16:24 0429.   Highly Accelerated Free-breathing 4D Cardiac Imaging with CIRCUS Acquisition - permission withheld
Jing Liu1, Li Feng2, and David Saloner1
1University of California San Francisco, San Francisco, CA, United States, 2New York University, NY, United States

 
An effective k-space undersampling scheme (CIRCUS) for 3D Cartesian imaging with compressed sensing and parallel imaging has successfully been implemented and applied to free-breathing 4D cardiac imaging.
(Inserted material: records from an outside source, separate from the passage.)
What can hang from each mark:
balesem: funa
nelom: funa
lamev: rimez
bofel: lamev
kirum: bofel
rimez: fazi godi vita
funa: balesem kirum nelom pega
sete: godi pega
nufo: balesem

Each row was made from one small tree. The marks that hang from a mark follow it in brackets, in alphabetical order. Every link used is in the known rows. Write each row's tree.
Known rows:
funa[balesem]: [ 28  25  -7  -3 -12  -5   3   6   3 -12  -2 -12  -2   0  -8  -2  -9   9
  21  13]
kirum[bofel[lamev]]: [ 18  27  -4   6  -5 -18  -5  12 -10  -3  11 -15  -2   0 -24   9 -12   2
  19  12]
bofel[lamev[rimez]]: [ 11  19 -10   7 -17  -6 -23  18 -11  -6   5  -8   0  -2 -14 -14 -16   1
  19  17]
funa[balesem kirum[bofel[lamev]] nelom]: [ 15  41  -7   5   1   2  11  14 -16  -6   0   7   4 -17  -7  26   3   1
  26   6]
nelom[funa[balesem kirum]]: [ 11  27  -4  -5 -10  -5  15  12  -9 -11  -8   6   7  -9   8  -4  -1   8
  20   7]
nufo[balesem[funa[kirum[bofel] nelom]]]: [ 21  12  -3   4   0 -15  17  -7 -18   3  -2   2   0   2   8  -9  -3  -1
  14  -2]
nufo[balesem]: [ 19  14  -3  -5 -11 -21   3  -6  -6   2   5 -10  -3   7   2 -18  -9   3
  15   9]
funa[balesem kirum[bofel]]: [ 30  33  -5   6   1  -8  16  12  -1  -8   1  -2   2 -13  -9  16  -3   7
  25  11]
sete[godi]: [ 30  11  -3   0  -9 -21 -11   7  -2 -19  13 -18   4  16  -3  -3  -7   4
  14  15]
lamev[rimez[fazi godi vita]]: [ 40  12 -16  15   6  -4 -37  28 -13  -4 -12  14   1   1   6 -30  -9  10
   3  35]
lamev[rimez[godi]]: [ 32  13 -12   9  -6  -4 -22  11 -13  -6  -3  -2   2   5   2 -22 -12   4
  18  23]
balesem[funa[nelom]]: [ 21  14  -6   7 -11  -4   2  -5 -16  -9  -9 -11   1  11   5 -12  -7   1
  12   2]
rimez[fazi godi vita]: [ 42  17 -12  19  13 -10 -31  27  -7  -1 -14  12   1   3   9 -23  -8  13
  -4  34]
nufo[balesem[funa]]: [ 25   2  -2   1  -9 -18   8  -8  -6   1  -2  -9  -5  10   3 -26 -13   4
  11   2]
bofel[lamev]: [  9  24  -5   8 -16 -11 -14  12  -6  -5   5 -14   0   0 -14  -6 -16   1
  16  12]
sete[godi pega]: [ 24   7  -7  -4  -6 -23 -20  14   4 -16  17 -20  12  13  -1  -1   1   8
  17  10]
nufo[balesem[funa[kirum[bofel] nelom pega]]]: [ 18  13  -2   3   0 -16  16  -4 -20   3  -5   7   2   2  11  -3   0   0
  14 -10]
nufo[balesem[funa[kirum]]]: [ 22   5  -2   7  -6 -18  13  -6  -7   2  -2  -2  -1   2   8 -23 -11   3
  12   1]
funa[kirum nelom]: [  8  34  -7   9  -8  -4   4   1 -19  -6  -4   1  10  -5  14   6   3  -3
  17   8]
bofel[lamev[rimez[godi vita]]]: [ 22  18 -12  14  -6  -5 -33  27 -12  -3  -1   3  -1  -5  -7 -19 -15   4
  12  25]

Which tree is each row?
[  6  32  -2  -4  -4  -9  14  23 -15  -8  -6  14   8 -13  -1  16   1   8
  23  -5]  nelom[funa[balesem kirum[bofel[lamev]] pega]]
[ 23  34  -5   8   0  -6  10  18  -2  -6   3   0   1 -18 -16  18  -7   5
  25  10]  funa[balesem kirum[bofel[lamev]]]
[ 17  43  -6   1   3  -1  16  13 -17  -8  -8  14   9 -12   5  34  11   4
  26  -7]  funa[balesem kirum[bofel] nelom pega]
[ 14  19  -5  14  -7  -4   8   2 -18  -7 -14   5  10   2  16   1  -1   0
  13 -10]  balesem[funa[kirum nelom pega]]
[ 23  21  -8   8  -1 -12 -18  21 -15  -3   7  -5  -2  -2 -23  -1 -12   3
  17  20]  kirum[bofel[lamev[rimez[fazi]]]]
[ 22   4  -2   0  -9 -19   7  -5  -8   1  -5  -4  -2  10   6 -20 -11   5
  12  -6]  nufo[balesem[funa[pega]]]
[ 17  16  -6   6 -11  -5   2   0 -18  -9 -13  -4   5  12   9  -4  -4   2
  13  -9]  balesem[funa[nelom pega]]
[ 12  31  -3  -6  -3 -10  19  18 -14 -10  -8  12   9  -9   4  14   4   9
  23  -4]  nelom[funa[balesem kirum[bofel] pega]]
[ 25  15 -14  17   0  -3 -40  33 -13  -2  -5  10  -1  -5  -6 -23 -15   6
   7  30]  bofel[lamev[rimez[fazi godi vita]]]
[ 24  15  -3  16  -2 -15  12   7 -10  -6  -7  -2   7   1   1   5  -7   4
  15  -7]  balesem[funa[kirum[bofel] pega]]
[ 13  22  -4  16  -1  -7   7   9 -22  -5  -8   5   8  -2   3  12  -2  -1
  16 -11]  balesem[funa[kirum[bofel[lamev]] nelom pega]]
[  7  29  -3  -6 -10  -7  14  17 -12 -11 -12  13  10  -8  12   4   2   9
  21  -4]  nelom[funa[balesem kirum pega]]
[  0  29  -1   2  -6 -17   8  20 -21  -5  -3   9  11  -7   2  11   0   4
  18  -4]  nelom[funa[kirum[bofel[lamev]] pega]]
[ 25  23 -10  10   2 -13 -22  28 -13  -3   4  -1  -3  -4 -22  -2 -10   5
  13  24]  kirum[bofel[lamev[rimez[fazi vita]]]]
[ 20  13  -4  17  -8 -11   7   6  -7  -7 -11  -1   8   2   9  -5  -9   4
  13  -7]  balesem[funa[kirum pega]]
[ 20  23  -7   6  -6 -13 -12  17 -14  -5  10 -11  -2  -2 -24   3 -12   2
  22  16]  kirum[bofel[lamev[rimez]]]
[ 10  30  -3  -3  -5  -8  15  19 -13  -8  -2   7   5 -13  -5   7  -2   7
  23   6]  nelom[funa[balesem kirum[bofel[lamev]]]]
[  1  26  -3   0 -12 -14   9  13 -17  -8  -9   9  13  -3  15   0   2   5
  16  -3]  nelom[funa[kirum pega]]
[ 21   8  -1   9  -2 -19  11   1 -10   5   3  -1  -3  -2  -3 -13 -13   1
  14   0]  nufo[balesem[funa[kirum[bofel[lamev]]]]]
[ 10  26  -4 -13 -13  -7   8  14 -11 -13 -11   4   5   1   5   0  -1  11
  20  -3]  nelom[funa[balesem pega]]
[  9  39  -5   8   1 -10   9   8 -25  -4  -4   9  12  -5   9  29  10  -2
  21  -6]  funa[kirum[bofel] nelom pega]
[ 30  15 -15   9  -3  -7 -30  26 -10  -8  -9   7   0   0   0 -26  -8   9
   5  32]  lamev[rimez[fazi vita]]
[ 11  27  -6  -3  -5  -4   9  23 -16  -9  -3  11   4 -15  -5   2  -2   6
  25   9]  nelom[funa[balesem kirum[bofel[lamev[rimez]]]]]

Our preliminary results demonstrated the nice features and great potentials of the proposed acceleration method. We showed promising whole heart CINE images achieved in 2 minute scan time.

 
16:36 0430.   
Non ECG-Triggered Self-Navigated 3D Radial Whole-Heart Cine MRI with High Spatial Resolution for Simultaneous Multi-Phase Coronary and Functional Imaging.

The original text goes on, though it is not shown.